To come back to the secret of inner peace, our questioning and doubting mind is always wanting in peace. Our loving and dedicated heart is always flooded with inner peace. If our mind has all the questions, then our heart has all the answers. The answers are perfect precisely because they come straight from the soul, which sees the Truth and lives in the Truth. And Truth, Truth alone, is the Goal of Goals.
If you want to have the inner peace, then you must follow the path of spirituality. Spirituality is the answer. There are three ages of man: under-age, over-age and average. To the under-age, spirituality is hocus-pocus. To the over-age, spirituality is something dry, uncertain and obscure. And to the average, spirituality is self-oblivion, self-negation and self-annihilation.

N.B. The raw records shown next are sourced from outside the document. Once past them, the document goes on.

Here is a tiny trained network, its code and every weight. The questions are about switching its units off for an input and a class, where a switched-off unit gives its printed mean instead of its output.

import numpy as np


def w(rows, s, z=0):
    codes = np.array(rows[::2]) - 128.0
    scale = np.full(codes.shape[1], s)
    scale[-1] = z or s
    return codes * scale


def norm(h):
    return h / np.sqrt((h * h).mean(-1, keepdims=True) + 1e-5)


def f(y):
    return np.maximum(y, 0)


def log_softmax(a):
    a = a - a.max(-1, keepdims=True)
    return a - np.log(np.exp(a).sum(-1, keepdims=True))


def net(x, mask):
    res = np.array(x, float).reshape(1, 4) / 4 @ E
    u = 0
    for l in range(2):
        y = f(norm(res) @ A[l][:, :-1].T + A[l][:, -1])
        res = res + np.where(mask[u : u + 15], y, B[l][:, -1]) @ B[l][:, :-1]
        u += 15
    return log_softmax(norm(res)[-1] @ U[:, :-1].T + U[:, -1])


A, B = {}, {}
E = w([
[129,248,129,84,109],'x0',
[93,94,168,99,147],'x1',
[61,141,128,134,120],'x2',
[155,164,159,160,122],'x3',
],0.011)
A[0] = w([
[98,156,79,42,128,133],'0.n0',
[47,180,71,46,148,131],'0.n1',
[129,56,141,75,138,4],'0.n2',
[56,212,64,77,117,72],'0.n3',
[196,75,255,207,150,146],'0.n4',
[163,162,102,199,188,177],'0.n5',
[164,173,69,149,114,35],'0.n6',
[75,96,197,106,138,166],'0.n7',
[172,171,9,162,108,63],'0.n8',
[116,30,211,37,139,163],'0.n9',
[137,125,218,173,121,96],'0.n10',
[93,192,34,98,145,228],'0.n11',
[95,127,146,117,150,192],'0.n12',
[162,26,151,59,99,98],'0.n13',
[134,167,145,185,125,82],'0.n14',
],0.0086,0.0021)
B[0] = w([
[86,99,147,188,83,204],'0.n0',
[19,106,138,171,87,232],'0.n1',
[115,93,67,109,200,180],'0.n2',
[8,95,95,140,88,236],'0.n3',
[27,154,197,189,91,254],'0.n4',
[184,49,115,100,47,185],'0.n5',
[165,73,73,95,140,175],'0.n6',
[208,169,146,107,127,203],'0.n7',
[247,221,192,22,132,198],'0.n8',
[181,119,147,6,227,249],'0.n9',
[182,169,203,115,90,180],'0.n10',
[101,196,132,99,88,231],'0.n11',
[144,133,161,96,104,172],'0.n12',
[94,116,52,131,213,214],'0.n13',
[161,29,98,130,146,166],'0.n14',
],0.012,0.0055)
A[1] = w([
[129,155,142,125,100,91],'1.n0',
[134,143,131,175,118,98],'1.n1',
[102,105,156,102,177,153],'1.n2',
[114,70,88,95,251,111],'1.n3',
[64,185,96,156,111,106],'1.n4',
[167,81,146,98,146,163],'1.n5',
[123,146,114,132,106,182],'1.n6',
[137,139,104,59,161,123],'1.n7',
[145,102,168,149,122,108],'1.n8',
[175,121,146,128,149,94],'1.n9',
[134,160,144,128,197,106],'1.n10',
[128,158,68,95,137,189],'1.n11',
[202,136,63,101,119,5],'1.n12',
[147,156,129,223,100,102],'1.n13',
[177,127,83,110,137,97],'1.n14',
],0.016,0.0028)
B[1] = w([
[129,92,76,142,170,164],'1.n0',
[141,92,137,128,135,137],'1.n1',
[149,191,86,143,126,197],'1.n2',
[165,113,2,242,134,244],'1.n3',
[53,116,121,101,94,197],'1.n4',
[78,151,129,154,131,190],'1.n5',
[122,127,122,105,142,160],'1.n6',
[148,86,138,156,123,184],'1.n7',
[146,100,142,123,172,157],'1.n8',
[88,121,125,116,119,159],'1.n9',
[107,163,145,127,154,167],'1.n10',
[130,103,175,172,146,166],'1.n11',
[199,178,106,44,111,164],'1.n12',
[152,58,161,131,103,149],'1.n13',
[150,154,120,78,113,157],'1.n14',
],0.024,0.011)
U = w([
[171,137,30,209,158,187],'0',
[134,187,226,130,190,3],'1',
[189,22,226,141,116,99],'2',
[30,127,114,63,51,197],'3',
[242,145,110,9,62,133],'4',
],0.013,0.0033)

Each question gives the input, the list of numbers given to net, and the class t.
The units are the neurons (one row each of A and B). Each row of codes is followed by its name. A weight is (code - 128) times the scale printed after its matrix; where a second scale follows, it is the last column's (A, B and U).
mask holds one flag per neuron, layer by layer. A switched-off neuron (its flag False) gives its mean, the last column of its row in B, instead of its output. The means were averaged over made-up inputs and are rounded, as every weight is.
A unit's drop is (log p(t) with every unit on - log p(t) with that unit switched off) / (log p(t) with every unit on - log p(t) with every unit switched off).
The circuit of an input: a set's keep is (log p(t) with only the set's units on - log p(t) with every unit switched off) / (log p(t) with every unit on - log p(t) with every unit switched off). Starting from the 12 units with the biggest drops (on a tie, the unit counted first), units are removed one at a time, each time the one whose removal leaves the highest keep (on an exact tie, the one counted first), for as long as the keep stays at least 0.8.
circuit, biggest first: the units of the circuit, biggest drop first
k most important neurons: the k neurons with the biggest drops, biggest first
k most important neurons of layer l: the k neurons of layer l with the biggest drops, biggest first
drop of u: that unit's drop, to one decimal
input [0,3,5,-2], class 3: circuit, biggest first	[1.n3]
input [-8,-2,-4,5], class 2: 2 most important neurons	[0.n4, 1.n3]
input [3,4,-2,3], class 1: circuit, biggest first	[1.n3, 1.n4]
input [-3,-3,-5,0], class 2: 3 most important neurons	[0.n9, 0.n4, 1.n3]
input [-1,8,-3,7], class 1: 3 most important neurons	[0.n4, 0.n10, 1.n3]
input [6,1,-7,0], class 4: circuit, biggest first	[0.n4, 1.n3]
input [-1,-1,-2,1], class 2: 3 most important neurons	[0.n4, 0.n9, 1.n3]
input [8,-2,-8,-4], class 3: 3 most important neurons	[0.n9, 0.n3, 1.n3]
input [-4,-7,-8,7], class 2: 2 most important neurons	[0.n4, 0.n9]
input [-1,7,-7,8], class 1: 2 most important neurons	[0.n4, 1.n3]
input [-5,3,5,7], class 1: 2 most important neurons	[1.n3, 0.n9]
input [-5,5,6,6], class 1: 3 most important neurons of layer 0	[0.n4, 0.n10, 0.n7]
input [0,3,-1,3], class 1: 2 most important neurons	[1.n3, 0.n9]
input [6,-7,-3,-7], class 3: 2 most important neurons of layer 0	[0.n3, 0.n1]
input [6,7,-3,-2], class 3: drop of 1.n3	0.1
input [0,-4,-1,-3], class 4: drop of 1.n3	0.0
input [-3,2,-5,7], class 2: drop of 0.n4	0.3
input [-2,6,-1,8], class 1: most important neuron of layer 0	[0.n9]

But a true seeker will say that spirituality is something normal, natural, spontaneous, fertile, clear, luminous, divinely self-conscious, self-affirmative and self-creating. If you have a spiritual Teacher to help and guide you, then you are very lucky. Listen to him always, until you breathe your last. If you stop taking advice from him, then yours will be the loss and not his. Even in the ordinary human life one needs a teacher, a mentor. There is considerable truth in what Churchill says: “In those days he was wiser than he is now — he used, frequently, to take my advice.”
If you do not have a spiritual Master and if you do not care for one, then at every moment please listen to the dictates of your soul in absolute silence. Peace you want and need. To have peace, you must have free access to your soul. To have free access to your soul, you must have inner silence. To have inner silence, you need aspiration. To have aspiration, you need God’s Grace. To have God’s Grace, you must feel that you are God’s and God’s alone, always!
We are now in Connecticut. The motto of Connecticut is supremely significant. My heart of devotion and my soul of love are singing the matchless motto of Connecticut: Qui Transtulit Sustinet — “He who transplanted sustains.” God transplanted Truth to earth, and He sustains this Truth with Love. In the combination of the two lies the secret of inner peace.